A statement from the author of MIRacles.
March 30, 1999


In 1992, I went to former Yugoslavia, at the height of ethnic cleansing, to experiment with a new way of reporting the news, via the InterNet, one that was free of the usual failings of the mainstream media. I sought to set my own direction as I traveled in all the former Yugoslav Republics except Bosnia and Montenegro, talking to people, visiting forgotten scenes of devastation, and exposing previously unknown human needs brought on by the crisis. In 1994, after travelling many thousands of miles telling about what I saw, my health gave and I was forced to retire from nearly all anti-war activism to pursue less stressful investigations.
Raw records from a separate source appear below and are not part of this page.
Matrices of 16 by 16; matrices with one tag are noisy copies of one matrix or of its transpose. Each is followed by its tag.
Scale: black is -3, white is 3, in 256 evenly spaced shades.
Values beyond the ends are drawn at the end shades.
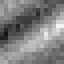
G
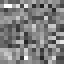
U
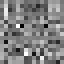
U
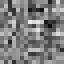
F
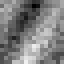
G
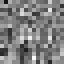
F
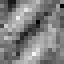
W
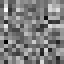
U
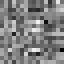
F
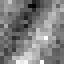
G
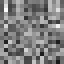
U
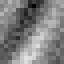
G
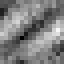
W
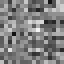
F
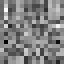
U
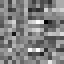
F
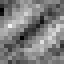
W
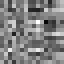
F
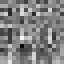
F

I find war to be vulgar and unnecessary. In some ways, I feel elements of the Peace Movement to share in the responsibility for this war, for sitting down and declaring that maybe, at long last, they had found a cause which truly did merit military intervention. I feel that there was, at the time of my retirement, insufficient effort being made to have dialogue with the Serbs and a tendency on the part of local activists to treat this war as a kind of sideshow. I feel that there was insufficient understanding of the reasons for the atrocity in Bosnia as there is now for what is happening in Kosovo and a tendency to brush off the arms trade as a "given" which did not merit further investigation.

Today, I find that I cannot call most of the opposition to this war my allies. I cannot stand with those Serbs who wave the flag and call for the bombing to stop because they feel the invasion of Kosovo to a justifiable response to an internal matter. I cannot stand with conservatives who hate this war because they hate everything Clinton does, because thirty years ago he chose to listen to his conscience and make public his opposition to the Vietnam War. I do not trust those other nationalities of former Yugoslavia who had jeered on the sidelines and provoked the situation in Kosovo. The real pacifist, I have come to conclude, has few real friends in any war. I cannot stand with peace activists whose response is weak-kneed and predictable, either.

Dialogue with the Serbian people and optimistic support for Serbian opposition movements could have, I believe, prevented this showdown. The embargo and bombing of Yugoslavia, I believe, has only intensified the jinjoism of the nation. The average Serb thinks "It is Us Against the World". And so they fight on, because fighting is the only face-saving option which the United Nations and NATO have allowed it.

We cannot trust the media to give us the news about internal matters in Serbia. They act as if democratic opposition to Milosevic does not exist. I know otherwise. Among the cities bombed in the NATO Air Strikes was Pancevo, where existed, in 1992, a thriving peace movement. Vojvodina, which has seen at least two air strikes on Novi Sad and Pancevo, was home to other movements of indigenous Magyars, Croats, Romanians, and Serbs who refused to fight outside the national territory against secessionist states. These men and women will be hard-pressed in these times of direct assault against their country to resist the pressures undoubtably being dropped on them by a panicked nation.

Pacifists must be vigilant and thoughtful as they propose solutions to the crisis. Both sides have contributed to the situation. The United States and NATO, being the more powerful of the two antagonists, can inflict suffering without injury to itself, much as Serbia inflicted suffering on the Bosnians a few years ago. We must not mistake relative power or weakness for moral superiority. This is the message which I give to Friends and others who struggle in their hearts to understand and present an effective witness to this war. We must seek to address the roots of war, not merely those in the hearts of the combatants, but also those that lay in the profit motive and the willingness of some to provide arms for the warmakers.